Approved Research
Discovery and application of polygenic architectures of mental health traits
Lay summary
Mental health diagnoses are common in the population. A decade or so of genetics research has uncovered that these diagnoses are the result of cumulative genetic and environmental factors. Furthermore, the factors associated with whether or not someone presents symptoms of a disorder or receives a diagnosis overlap with many other aspects of the human experience. One example of this observation, termed "pleiotropy", is the overlap between regions of the DNA that associate with body composition are associated with more severe symptoms of stress following traumatic experiences.

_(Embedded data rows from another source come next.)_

The rows of each matrix lie in a flat space through zero, up to rounding. After each matrix: how many dimensions does the smallest such space have?
In the rows, 128 means zero.

[[138 172 109 105 131 129 147 132 136 135 124 108 120  91 158 103 127 125
  114 116 123]
 [172 157 129 151 159 152 167 105 126 115 157 127 173 143 132  89 119 117
  118 121 184]
 [109 129 122 151 135 141 148 152 145 135 144 123 119 126  90  86 140 110
  111 138 113]
 [105 151 151  80  78  97 127 181 126 173 154 117 183  90 144  98 121  93
  161 110  79]
 [131 159 135  78 134  92  73 169 125 168 122 122 179 113 124 115 135  99
   77 156 121]
 [129 152 141  97  92 122 133 144 124 139 111 117 158 112 137 119 120 128
  139 130 123]
 [147 167 148 127  73 133 106 118 154 171 207 123 175  89 113  59  65 127
  112  69 138]
 [132 105 152 181 169 144 118  86 115 117 151 126 147 174  79 136 131 132
  135 135 214]
 [136 126 145 126 125 124 154 115 137 125 140 113 123 102 152 108 116 107
  163 117 130]
 [135 115 135 173 168 139 171 117 125 104 135 129 149 164 111 120 151 114
  123 139 166]
 [124 157 144 154 122 111 207 151 140 135 176 116 207 121 148  80 143  94
  119  82 123]
 [108 127 123 117 122 117 123 126 113 129 116 121 116 124 147 163 139 143
  152 112 122]
 [120 173 119 183 179 158 175 147 123 149 207 116 194 154  73  55 152 100
  108 107 185]
 [ 91 143 126  90 113 112  89 174 102 164 121 124 154 129 110 145 147 127
  142 138 110]
 [158 132  90 144 124 137 113  79 152 111 148 147  73 110 171 145  94 174
   82  73 113]
 [103  89  86  98 115 119  59 136 108 120  80 163  55 145 145 223 138 180
  127 137  65]
 [127 119 140 121 135 120  65 131 116 151 143 139 152 147  94 138 120 127
  115 143 149]
 [125 117 110  93  99 128 127 132 107 114  94 143 100 127 174 180 127 156
  174 122  86]
 [114 118 111 161  77 139 112 135 163 123 119 152 108 142  82 127 115 174
   44 115  89]
 [116 121 138 110 156 130  69 135 117 139  82 112 107 138  73 137 143 122
  115 200 164]
 [123 184 113  79 121 123 138 214 130 166 123 122 185 110 113  65 149  86
   89 164  84]]

10

[[179 166  83 135  95 113 121 144 111 103 170 153  98 146 160 140  81 152
  143  88 142]
 [166  94 134 133  77 147 116 123 121 165 172 140 107 100 106 120 132 156
  163 189 116]
 [ 83 134 122  91 127 117 140 101 117 120 137 101 142 105 106 126 156 152
   92 130 119]
 [135 133  91  73 141 172 151 138 127 141 114 113 131 181 148 155 135  98
  116 109 136]
 [ 95  77 127 141 148 152 184 110 145 167 135  85 160 124 110 140 140 116
  137 114 137]
 [113 147 117 172 152  71 148 143 137 140 138  82 170 126 136 106 118  83
   79 127 116]
 [121 116 140 151 184 148 126 101 138 113 131  91 174 116 117 104 158  93
  150 103 120]
 [144 123 101 138 110 143 101 107 115 119 178 131 122 117 149 149 119 159
  107 133 121]
 [111 121 117 127 145 137 138 115 121 149 120  96 132 137 136 108 115 126
  121  88 152]
 [103 165 120 141 167 140 113 119 149 102 105 145 128 115 135 139 130 148
   83 133 115]
 [170 172 137 114 135 138 131 178 120 105  87 149 104 132  93 123 156  87
  212 102 165]
 [153 140 101 113  85  82  91 131  96 145 149  93  99 115 128 116 145 143
  136 117 119]
 [ 98 107 142 131 160 170 174 122 132 128 104  99 181 122 105 123 156 126
   80 135 136]
 [146 100 105 181 124 126 116 117 137 115 132 115 122 205 163 154 131 110
  139  91  89]
 [160 106 106 148 110 136 117 149 136 135  93 128 105 163 170 152 102 151
   65 115 117]
 [140 120 126 155 140 106 104 149 108 139 123 116 123 154 152 137 138 119
  100 136 156]
 [ 81 132 156 135 140 118 158 119 115 130 156 145 156 131 102 138 164 149
  141 180 142]
 [152 156 152  98 116  83  93 159 126 148  87 143 126 110 151 119 149 167
  130 167  97]
 [143 163  92 116 137  79 150 107 121  83 212 136  80 139  65 100 141 130
  192 130 156]
 [ 88 189 130 109 114 127 103 133  88 133 102 117 135  91 115 136 180 167
  130 123 133]
 [142 116 119 136 137 116 120 121 152 115 165 119 136  89 117 156 142  97
  156 133 104]]

16

[[104 128 117 132 129 156 132 126 131 119 118 140 140 121 144 150 120 134
  134 170 113]
 [128 134 120 127 133 119 133 136 129 135 128 133 129 139 133 127 124 123
  129 125 140]
 [117 120 135 132 121 153 122 115 127 114 124 125 132 109 127 140 131 138
  129 151 104]
 [132 127 132 128 127 126 126 126 127 128 130 125 126 126 124 125 130 128
  127 122 128]
 [129 133 121 127 132 119 132 135 129 135 128 132 128 138 132 126 125 123
  129 123 139]
 [156 119 153 126 119 107 116 119 122 128 141 105 113 119 101 103 144 128
  119  82 129]
 [132 133 122 126 132 116 132 136 129 136 129 132 127 140 131 124 125 122
  128 119 141]
 [126 136 115 126 135 119 136 139 130 137 126 137 131 143 137 129 121 122
  131 128 143]
 [131 129 127 127 129 122 129 130 128 131 129 128 127 132 128 125 128 126
  128 122 133]
 [119 135 114 128 135 128 136 137 131 134 124 139 134 139 141 135 120 124
  132 140 137]
 [118 128 124 130 128 141 129 126 129 124 124 133 133 124 134 138 125 131
  131 146 120]
 [140 133 125 125 132 105 132 137 128 139 133 128 123 143 125 116 128 120
  126 104 147]
 [140 129 132 126 128 113 127 131 127 134 133 123 123 134 121 117 131 124
  125 107 138]
 [121 139 109 126 138 119 140 143 132 139 124 143 134 148 143 133 117 120
  133 135 146]
 [144 133 127 124 132 101 131 137 128 141 134 125 121 143 122 112 129 119
  125  97 150]
 [150 127 140 125 126 103 124 129 125 135 138 116 117 133 112 107 136 123
  122  89 141]
 [120 124 131 130 125 144 125 121 128 120 125 128 131 117 129 136 128 134
  129 144 114]
 [134 123 138 128 123 128 122 122 126 124 131 120 124 120 119 123 134 131
  125 119 122]
 [134 129 129 127 129 119 128 131 128 132 131 126 125 133 125 122 129 125
  127 116 135]
 [170 125 151 122 123  82 119 128 122 140 146 104 107 135  97  89 144 119
  116  53 150]
 [113 140 104 128 139 129 141 143 133 137 120 147 138 146 150 141 114 122
  135 150 141]]

2

[[121 145 126  89 148 146 160 108 138 129 149 120 146 172 155 141  84 106
   96 180 146]
 [145 185 137 204 146  77 150 132 179  88  92 168  65 161 138 141 172 143
   98 192 194]
 [126 137 160 192 165 128 150 107 113 104 164 118 134  68 120 168  96 190
   88 107 146]
 [ 89 204 192 176 140  51  97 171 177  54  71  84 127 118 106 159 148 159
  106 157 132]
 [148 146 165 140 138 142 191  94 136  91 146 100 135 108 147 141 103 146
   64 174 220]
 [146  77 128  51 142 138 169 111  61 121 159 114 135  54 163 150  82 133
  108 127 132]
 [160 150 150  97 191 169 176 117 104 116 137 134 136 128 147 129 103  93
  114 162 148]
 [108 132 107 171  94 111 117 132 159 125 137 105 134 149 161 169 123 161
   98 135  94]
 [138 179 113 177 136  61 104 159 182 109 102 139  94 149 114 107 189 129
  129 136 123]
 [129  88 104  54  91 121 116 125 109 153 166  85 176 104 121  87 103 102
  139  90 115]
 [149  92 164  71 146 159 137 137 102 166 127  98 161 110 115 108  92  91
  139 135 149]
 [120 168 118  84 100 114 134 105 139  85  98 142 108 133  60  82 138  80
  146 113 197]
 [146  65 134 127 135 135 136 134  94 176 161 108 155 102 165 164  67 135
  114 133 108]
 [172 161  68 118 108  54 128 149 149 104 110 133 102 136 129 110 139  58
  130 128 127]
 [155 138 120 106 147 163 147 161 114 121 115  60 165 129 193 214  61  81
   95 148  33]
 [141 141 168 159 141 150 129 169 107  87 108  82 164 110 214 185 135 139
  115 152  48]
 [ 84 172  96 148 103  82 103 123 189 103  92 138  67 139  61 135 168 164
  117 107 141]
 [106 143 190 159 146 133  93 161 129 102  91  80 135  58  81 139 164 183
  136  80  95]
 [ 96  98  88 106  64 108 114  98 129 139 139 146 114 130  95 115 117 136
  139  97 155]
 [180 192 107 157 174 127 162 135 136  90 135 113 133 128 148 152 107  80
   97 132 103]
 [146 194 146 132 220 132 148  94 123 115 149 197 108 127  33  48 141  95
  155 103 206]]

12

[[118  95 113 131 139 126 110 133 138 117 122 126 109 145 112 109 126 118
  138 122 134]
 [ 95 151 135 106 135 141 164 149 130 109 147 124 124 128 137 121 137  93
  138 137 109]
 [113 135 160 115 125 119 115 145 140 111 143 147 113 117 146 137 144 129
   91 153 149]
 [131 106 115 165 127 118 155 149 142 108 141 119  97 148 138 122 123 124
  169 126 135]
 [139 135 125 127 160 136 102 122 100 131 123 125 124 137 129 128 122  71
  136 131 121]
 [126 141 119 118 136 173 117  98 108 141 132 123 164 133 118 108 126 126
  135 136 136]
 [110 164 115 155 102 117 165 117  98 158 133 137 142 112  94 114 117 147
  120 151 115]
 [133 149 145 149 122  98 117 185 108 123 115 142 149 113 104  98 139 162
  147 136 134]
 [138 130 140 142 100 108  98 108 132 154 104 110 132 122 102 154 137 140
  136 120 139]
 [117 109 111 108 131 141 158 123 154 149 121 139 110 150 132 133 123 109
  144 148 111]
 [122 147 143 141 123 132 133 115 104 121 128 105 150 121 104 113 102 140
  158 109 134]
 [126 124 147 119 125 123 137 142 110 139 105 118 121 127 101 123  86 112
  180 123 128]
 [109 124 113  97 124 164 142 149 132 110 150 121 148 124 153 156 119 130
  125 114 122]
 [145 128 117 148 137 133 112 113 122 150 121 127 124 150 150 155 145 138
  107 145 135]
 [112 137 146 138 129 118  94 104 102 132 104 101 153 150 105 106 122 155
  123 125 128]
 [109 121 137 122 128 108 114  98 154 133 113 123 156 155 106 127  96 123
  165 123 100]
 [126 137 144 123 122 126 117 139 137 123 102  86 119 145 122  96 198 114
  146 123 123]
 [118  93 129 124  71 126 147 162 140 109 140 112 130 138 155 123 114 156
  149 143 132]
 [138 138  91 169 136 135 120 147 136 144 158 180 125 107 123 165 146 149
  103 150 162]
 [122 137 153 126 131 136 151 136 120 148 109 123 114 145 125 123 123 143
  150 151 141]
 [134 109 149 135 121 136 115 134 139 111 134 128 122 135 128 100 123 132
  162 141 162]]

15

[[181 147 121 155 127 114 144 103 145 114  96 149 128  97 129 119 136  84
  143 108 136]
 [147 236 162 133 158 117 154 146 126 116 161 126 133 142 139 125 149 105
  162 113 166]
 [121 162 225 127 131 126 115 139 142 128 116 142 100 139 124  95 135 100
  116 132 120]
 [155 133 127 223 135 105 142 131 141 121 115 106 123 101 121 106 145 106
  131 145 129]
 [127 158 131 135 161 125 112 125 132 125 120 127 130 102 151 139 158 100
  116 135 135]
 [114 117 126 105 125 188 130 134 145 126 129 132 125 151 150 144 111 126
  108 133 129]
 [144 154 115 142 112 130 227 138 126  93 159 140 163 106 141 114 122  99
  159 101 139]
 [103 146 139 131 125 134 138 231  96 127 131 114 110  97 132 140 151 109
  111 137 166]
 [145 126 142 141 132 145 126  96 194 136 104 106 140 139 163 116 121 128
  121 121 119]
 [114 116 128 121 125 126  93 127 136 175 140  95 116 130 145 114 130 130
  127 126 122]
 [ 96 161 116 115 120 129 159 131 104 140 210 120 146 120 113 161 119 146
  139 160 162]
 [149 126 142 106 127 132 140 114 106  95 120 177  99 127 170 141 110 135
  132 119 114]
 [128 133 100 123 130 125 163 110 140 116 146  99 179 124 119 130 140 129
  145 121 134]
 [ 97 142 139 101 102 151 106  97 139 130 120 127 124 194 121 124 120 160
  112 124 104]
 [129 139 124 121 151 150 141 132 163 145 113 170 119 121 199 127 100 120
  120 102 115]
 [119 125  95 106 139 144 114 140 116 114 161 141 130 124 127 189 122 142
  147 148 150]
 [136 149 135 145 158 111 122 151 121 130 119 110 140 120 100 122 152 117
  131 135 144]
 [ 84 105 100 106 100 126  99 109 128 130 146 135 129 160 120 142 117 172
  107 125 120]
 [143 162 116 131 116 108 159 111 121 127 139 132 145 112 120 147 131 107
  224 127  93]
 [108 113 132 145 135 133 101 137 121 126 160 119 121 124 102 148 135 125
  127 162 137]
 [136 166 120 129 135 129 139 166 119 122 162 114 134 104 115 150 144 120
   93 137 213]]

16

[[ 98 117 120 112  82  63 157 137  87 137 124 180 125 140 163 127 173 111
  186 111 115]
 [117 123 136 123 115  97 136 137 137 152 121 132 161 129 124 118 140 134
  169 132  98]
 [120 136 132 138 143 127 134 121 118 118 131 112 118 124 126 130 135 138
  125 125 113]
 [112 123 138 153 143  99 138 143  95 115 128 121 120 129 104 114 145 142
  111 130  89]
 [ 82 115 143 143 141  87 132 124 106 107 139 125 126 145 120 119 180 156
  152 130  79]
 [ 63  97 127  99  87  56 132 113 108 114 147 184 154 140 161 116 189 127
  214 146  93]
 [157 136 134 138 132 132 180 169 131 183 101 146 147 140 109 128 138 124
  105 126 116]
 [137 137 121 143 124 113 169 154  61 122 129 154  78 121 137 131 148 107
   92 111 131]
 [ 87 137 118  95 106 108 131  61 164 118 115 123 168 129 174 149 134 133
  224 128 115]
 [137 152 118 115 107 114 183 122 118 156 104 145 146 109 155 140 125 106
  160 126 118]
 [124 121 131 128 139 147 101 129 115 104 169 129  99 111 130 117 133 128
  105 143 140]
 [180 132 112 121 125 184 146 154 123 145 129 166 107 118 129 132  98  92
   52 140 186]
 [125 161 118 120 126 154 147  78 168 146  99 107 154 121 152 144  95 131
  154 122 128]
 [140 129 124 129 145 140 140 121 129 109 111 118 121 138 124 153 130 126
  111 123 142]
 [163 124 126 104 120 161 109 137 174 155 130 129 152 124 130 135 104 115
  136 137 166]
 [127 118 130 114 119 116 128 131 149 140 117 132 144 153 135 143 150 131
  166 115 135]
 [173 140 135 145 180 189 138 148 134 125 133  98  95 130 104 150 129 133
   58 125 155]
 [111 134 138 142 156 127 124 107 133 106 128  92 131 126 115 131 133 152
  131 132  99]
 [186 169 125 111 152 214 105  92 224 160 105  52 154 111 136 166  58 131
  142 112 178]
 [111 132 125 130 130 146 126 111 128 126 143 140 122 123 137 115 125 132
  112 141 125]
 [115  98 113  89  79  93 116 131 115 118 140 186 128 142 166 135 155  99
  178 125 162]]

9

Discoveries regarding the overlapping regions of DNA associated with two traits can be used to make conclusions about the biology that may link them. For example, one might expect gene expression in the brain to associate with mental health diagnoses but might be surprised to find that this expression in the brain overlaps with heart disease or musculoskeletal outcomes. Upon closer examination of these trait relationships, scientists have uncovered evidence that (i) evolution may help explain how our DNA influences seemingly different traits, (ii) the various ways in which DNA differs from person to person can help inform the severity of their symptoms or diagnosis, and (iii) environmental variation influences how our DNA presents itself in the forms of mental health symptoms and diagnosis.
This proposal aims to investigate different types of variation in human DNA towards improving diagnostic procedures, identification of therapeutic targets, and better modeling of symptom and disorder progression across diverse populations. Our goal is supported by three lines of inquiry:
* Use genetic association methods to find regions of human DNA that contain different classes of variation. We will use genetic and statistical methods to identify that regions and types of DNA variation most meaningful for mental health disorders, their symptoms, and their overlap with related traits.
* Identify environmental factors relevant for the DNA to affect a trait. These studies include environments like stress, traumatic experiences, workplace conditions, etc.
* Create methods to combine different types of DNA variation and predict mental health symptom severity, diagnosis, and co-morbidity or co-occurrence with other traits.
In a rolling three-year project, we will investigate how our DNA and environment influence biological pathways leading to mental health disorders and contribute to their overlap with related traits. Our findings are expected to offer explanation of the overlap between mental health and other traits, including the potential to identify treatments and treatment targets for these disorders.